約維安計畫：建立基本資料單位「向量」

第二十五週

Feb 26, 2022

∙ Paid

基本資料單位

R 語言的基本資料單位（Building block）稱作向量（Vector），這一點與大多數廣泛用途程式語言（General-purposed programming languages）例如：C/C++ 語言、Java 語言或 Python 有明顯的差異。簡單來說，在 R 語言實踐「哈囉世界」print() 函數其中的 "Hello, World!" 對 R 語言來說就不是以純量（Scalar）來看待她，而是將其視作長度 1 的文字向量。

hello_world <- "Hello, World!"
print(hello_world)
print(class(hello_world))     # Check the class of hello_world
print(is.vector(hello_world)) # Check if hello_world is a vector or not
print(length(hello_world))    # Check the length of hello_world

以向量作為基本資料單位的設定體現了 R 語言作為一個以資料分析為主軸的程式語言理念，對她而言，任何運算都是元素操作（elementwise）。
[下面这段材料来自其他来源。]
The groups are shells around one centre, one inside the other: the same stretched ball of 6 dimensions in 6 sizes.
Some rows, each with its group after it:
[ 23  -8   2  -8   7  28  41  -7  37  16  -5  -3 -21 -22   3   7 -10  17]	Mafig
[ 27   0  -5  -6 -10  -5  67  23  37  30  49 -45   5 -11  -3  16 -32  48]	Zalav
[ 33  15 -10 -30 -18  -8  53  -6   4  32  33 -28  -6   9 -20  -4 -13  31]	deme
[ 24 -14  11   3  -8   4  71  42  54  31  46 -41   3 -32   7  29 -36  45]	Pata
[ 18  22  14 -48 -15   8  38 -21  -3  10   8   7 -20  12 -28 -16   6  -5]	pedi
[ -1  25  41 -61 -17  36  43 -11  18  -8 -10  50 -39   4 -24  -9   4 -37]	Zalav
[ 25  14 -18 -10  -1 -13  49  -5  36  21  61 -58  19  11  -3  -8 -22  52]	Pata
[  3  13  26 -37  -3  24  46 -13   8 -18  -9  23 -29   3 -22  -2  -2 -12]	pedi
[ 15 -25  28  10   4  16  66  41  51  10  21 -26  -6 -44   7  35 -29  31]	pedi
[ 17  13  18 -30 -16  -6  56  14  23  17  47 -27   3   0 -16   0 -15  20]	seved
[  8 -24  36   2   7  33  62  31  46  -4  -7   4 -24 -45   4  34 -22  10]	Pata
[ 14   9  -4  -7   6   3  50   1  51   6  49 -41  12   1   4  -1 -24  40]	Mafig
[ 25  20 -14 -29 -11   6  50 -12  27  24  32 -19  -7  11 -10  -7 -17  27]	seved
[ 16   7   5 -22  -6  28  53   3  49  17  14   3 -20 -11   1   8 -21  14]	deme
[ 28 -14   2   7  -8 -12  77  41  32  27  50 -56   7 -24  -3  31 -39  57]	deme
[  6   1  34 -20  -7  16  60  25  43   2  28  -7  -9 -18  -5  15 -20   9]	seved
[  5  12  28 -40   2  35  28 -23  23 -10 -15  30 -29  -4 -13 -13  10 -21]	Zalav
[ 25  -4  21 -30 -22  15  66  20   4  25  -3  10 -34 -21 -21  23 -16   6]	deme
[ 16  15  29 -51 -28   8  61   5 -18   7  -1  20 -34   3 -38   7  -6 -11]	seved
[ 25 -37  25  15   6  20  62  40  40  20   1 -21 -16 -57   6  40 -23  30]	deme
[ 30  13 -16 -25 -12  -1  57  -9   3  22  20 -21 -13   9 -19   2 -18  32]	Pata
[ 23  -4   2 -15   3  24  46 -10  17   9 -13   3 -27 -15  -9   8  -9  14]	seved
[ 24 -12  16  -7   2  14  46  12  38  21  16 -20  -8 -29   1  11 -11  22]	pedi
[  5   0  50 -40 -15  34  56  17  20  -1 -13  37 -39 -23 -18  16  -6 -25]	deme
[ 10  33   4 -47 -11  23  39 -20  48  12  31   8 -11  18  -6 -20  -9   0]	Mafig
[  2  40  40 -85 -30  29  39 -28 -15  -7 -18  64 -48  24 -43 -22  16 -52]	pedi
[  5  39  18 -64 -23  18  50 -19   7  -3  13  28 -27  27 -30 -15  -5 -18]	Zalav
[ 17 -20   7  13  19  24  48  10  54   4   8 -24  -7 -34  13  19 -21  33]	Zalav
[ 12  17   8 -41  -5  29  41 -28   5  -6 -20  29 -37   8 -21  -7   0 -10]	deme
[  9  23  17 -39  -7   5  40 -14  20  -1  30  -8  -4  14 -18 -16  -2   4]	Zalav
[ 11  27  13 -41 -20  -7  60   4  15   6  49 -19   0  19 -23  -5 -18  16]	Mafig
[ 11  28   2 -41   1  19  27 -37  27   0  15   4 -11  19 -12 -28   4   0]	pedi
[ 26 -31   5  18  17  25  51  13  39  12 -10 -20 -17 -45  10  28 -19  35]	Mafig
[  5  -8  33 -18  15  45  30 -12  39 -14 -26  26 -30 -27   0   2   5 -14]	Mafig
[ 35 -18   2   2  -5   1  61  23  22  33  20 -36  -8 -30  -4  24 -22  42]	Mafig
[ 24   3  -6 -13 -10   1  68  11  15  16  24 -25 -11  -4 -13  17 -29  36]	Pata
[  7  -8  48 -28  -7  29  53  17  17  -5 -14  25 -33 -28 -16  17  -4 -16]	seved
[ 15 -26   9  29  24  19  53  28  83   8  35 -48  12 -43  27  25 -32  50]	Pata
[ 13   1  15 -18   3  33  43  -1  52   8   5   7 -19 -18   4   4 -11   6]	Zalav
[ 28 -11  -2  -5   8  16  41 -10  14  13  -9 -13 -19 -20  -6   8  -6  24]	deme
[ 15 -16  27  -2   4  21  51  26  56  14  20 -16  -7 -37   8  18 -17  19]	pedi
[ 22   4  -8   0   3  -1  52  11  60  23  60 -54  18  -7  10   2 -28  51]	seved
[  4  11  32 -43  -7  47  44  -6  39  -1 -16  45 -40 -12  -8   2  -4 -25]	Pata
[ 19   6  11 -19 -16 -10  70  25  19  16  48 -36   2  -3 -16  14 -27  34]	Mafig
[  7  39   0 -46  -4  17  29 -34  47   3  39  -3   0  29  -6 -33  -3   4]	pedi
[ 22  21  -2 -31 -25 -16  72  14  10  21  55 -35   2  16 -23   5 -29  36]	Pata
[  9  -2  15 -13   9  34  45  -4  41  -6  -6   9 -23 -18   0   8 -12   6]	Zalav
[ 16  18   2 -34  -6  25  41 -14  42  16  16   5 -17   2  -4  -9 -10   7]	seved

New rows. What belongs after each?
[ 26  14   2 -35 -22  -5  61   3  -3  23  25 -15 -14   6 -26   4 -15  20]	Zalav
[ 26  14   1 -30 -25 -11  68  15   9  28  44 -29  -4   6 -22   8 -25  32]	seved
[  8  -7  32 -12  -2  12  61  24  32  -3  19 -12  -9 -22  -8  19 -19  14]	seved
[-11  43  38 -71 -20  32  45 -18  28 -19  12  46 -28  26 -25 -20  -1 -37]	Pata
[ 19   7  -4  -9  -2  -4  56   8  39  14  50 -45  11   0  -3   3 -25  43]	Zalav
[ 24 -42  18  25  20  27  54  25  38   7 -17 -18 -20 -59  10  38 -19  32]	pedi
[ 12 -14  32 -14   9  35  39  -1  23  -5 -26  18 -32 -32  -6  12   1  -7]	Zalav
[  8  43  24 -73 -37   4  55  -7   2  10  33  19 -20  31 -36 -16  -6 -16]	seved
[  4  50   5 -61 -25  -1  54 -15  23   2  55  -5  -1  42 -25 -24 -15   5]	Pata
[  8 -19  37 -10  14  41  37   0  30 -11 -31  22 -33 -39  -2  14   2 -10]	Mafig
[ 19 -13   5  10  19  17  38   6  66  13  29 -38   8 -28  18   5 -16  37]	pedi
[ 17 -27  23  12  23  23  36   7  44   0  -2 -21  -7 -42   9  14  -5  22]	Pata
[ 36 -30 -13  24  15  13  54  13  37  26   5 -40  -9 -40  11  28 -25  53]	Pata
[  4   8  49 -49 -10  26  38  -8  -2 -12 -19  36 -35  -9 -29  -4  13 -32]	deme
[ -7  21  51 -63  -5  45  26 -31   2 -30 -38  66 -47   4 -29 -18  22 -55]	Pata
[ 23 -21  22  -3  -4  18  64  28  23  15  -3  -7 -24 -38  -6  32 -21  20]	Zalav
[ 31 -44   1  38  25  21  52  26  58  21   4 -43  -5 -60  23  36 -26  53]	Pata
[  1  52  25 -83 -33  16  46 -24   2  -2  20  38 -28  39 -38 -27   2 -31]	seved
[ -3  46  26 -77 -13  36  24 -47  13 -15  -8  54 -35  32 -28 -37  17 -44]	pedi
[ 12 -17  17   3  11  28  59  15  40  -5  -5  -4 -21 -31   2  26 -23  20]	Pata
[ 30  -1   3 -13 -20 -13  73  33  24  36  51 -44   3 -12 -11  21 -32  45]	pedi
[  8  -2  36 -26  -3  18  50   5   7 -10  -6  10 -24 -15 -20   9  -3  -5]	Zalav
[  7  42   2 -59  -6  27  24 -50  22  -5   6  25 -21  33 -18 -36   9 -16]	Pata
[ 15   7   6 -17  10  16  30 -19  37   3  18 -16  -2  -4  -2 -13  -1  16]	pedi
[  5  -8  18  -3  17  44  41   2  73  -5   1   5 -16 -29  17  10 -16   9]	Pata
[ 32 -21 -21  32  18   0  56  20  65  27  48 -73  20 -30  22  21 -36  75]	Pata
[ 12 -11  19  -3  17  35  34   0  62   4   4  -5 -11 -31  14   5  -7  12]	pedi
[  5  -4  36 -25   2  41  46   2  32 -10 -21  32 -36 -24  -7  12  -5 -15]	Zalav
[ 21  36   1 -54 -28  -6  52 -10  10  24  45 -12  -6  27 -26 -17 -11  12]	seved
[  2  35  33 -62 -27   3  53  -2   7  -3  35  11 -12  23 -32 -14  -4 -14]	Mafig
[ 10   7  27 -22  -4  11  47  14  51  10  42 -19   3 -12   0  -1 -12  13]	pedi
[ 22 -15  21  -7  -8  15  66  32  33  21  13 -13 -17 -33  -4  29 -24  23]	seved
[ 28 -11  -8   0   9  13  46  -6  20  14   1 -22 -14 -18  -4  10 -14  34]	pedi
[ 20   8   3 -16  -4   5  48   7  53  24  49 -33   7  -6   3  -2 -19  32]	seved
[  1 -10  38 -14  11  45  45   7  51 -14 -15  24 -28 -32   4  14  -9  -9]	pedi
[  1  43  16 -56 -13   8  38 -23  29  -6  43   0  -1  33 -19 -30  -3  -4]	Mafig
[ 20  35  -3 -52 -28  -1  55  -8  17  26  45  -9  -8  26 -22 -13 -16  14]	seved
[ -5  26  39 -55 -10  37  40 -14  31 -15  -1  42 -31   7 -17 -12   2 -32]	Zalav
[ 16  48 -12 -54 -23  -7  47 -22  28  20  65 -23   7  42 -19 -29 -14  20]	deme
[  4   1  18 -12  11  23  47  -2  37 -15   8  -5 -11 -10  -3   5 -13  12]	deme
[ 29  12 -16 -10 -11 -17  62  12  35  31  68 -60  18   6  -5   3 -31  57]	pedi
[ 20  -5  -3   6  12   3  47   6  53  12  44 -50  14 -14   9   4 -22  47]	seved
[ 11  15   1 -20   8  31  33 -15  71  10  26  -5  -5  -3  13 -12 -12  14]	Pata
[ 20  13  -4 -20 -15  -1  70  15  30  18  44 -28  -3   4 -10  12 -33  36]	Pata
[ 23  28 -14 -33 -17  -3  54  -5  38  29  58 -32   6  20  -8 -11 -24  34]	Mafig
[ 30  -7 -11   0   1   5  56   7  29  24  23 -35  -5 -16  -1  14 -24  44]	Zalav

R 語言中的向量有著不同的類型，包含有：數值向量（numeric）、整數向量（integer）、文字向量（character）、邏輯向量（logical）、日期向量（Date）、日期時間向量（POSIXct POSIXt）與未定義值（NA/NULL/NaN/-Inf/Inf）。

如何建立向量

建立長度為 1 的向量非常簡單，只需要用 <- 將不同類型的資料指派給物件名稱即可，使用者不需要自己去猜測向量類型，而是使用函數 class() 或者 typeof() 讓 R 語言告訴我們該物件是什麼類型的向量，並且使用 length() 函數檢視向量長度。
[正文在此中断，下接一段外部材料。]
The rows are grouped in 4 ways, from coarse to fine. Each group lies inside one group of the grouping before and may be the whole of it. The rows also spread widely along 12 directions, which tell nothing about the answers.
In the rows, 128 means zero.
Known rows, each followed by its group in each grouping:
[141 131 133 122 135 102 110 151 123 136 139  98 143 148 132 128 130 144
 133 118  91 137 150 141 140 126  85 125 130 146  88 135 134 119] | fubef Tava sez J269
[168 124 131 126  85 160 133 100 102 103 136 136 137 131 112 110  67 147
 108 110 110 118 119 168  87 125 202 114 129 118 117 133  88 158] | Rak dev zop J427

hello_world <- "Hello, World!"
print(hello_world)
print(class(hello_world))  # Check the class of hello_world
print(typeof(hello_world)) # Check the type of hello_world
print(length(hello_world)) # Check the length of hello_world

建立數值向量

如果想要建立長度大於 1 的向量，最常使用的方法是利用 c() 函數（combine 的簡稱），在 c() 函數中可以將多筆資料以逗號分隔以一個物件名稱參照。

favorite_numbers <- c(7, 24, 25)
print(favorite_numbers)
print(class(favorite_numbers))  # Check the class of favorite_numbers
print(typeof(favorite_numbers)) # Check the type of favorite_numbers
print(length(favorite_numbers)) # Check the length of favorite_numbers

rep() 函數（replicate 的簡稱）可以生成包含重複資料的向量，其中 times 參數可以指定向量中要有幾個重複值。

lucky_sevens <- rep(7, times = 3)
print(lucky_sevens)
print(length(lucky_sevens)) # Check the length of lucky_sevens

建立長度大於 1 的數值向量除了如前述一般使用 c() 函數或者 rep() 函數，亦可以呼叫 seq() 函數（sequence 的簡稱）或 : 符號建立具有數列特性的數值向量。 seq() 函數可以生成等差數列，其中 from 參數指定數列的起始值，to 參數指定數列的終止值，by 參數指定數值的間距。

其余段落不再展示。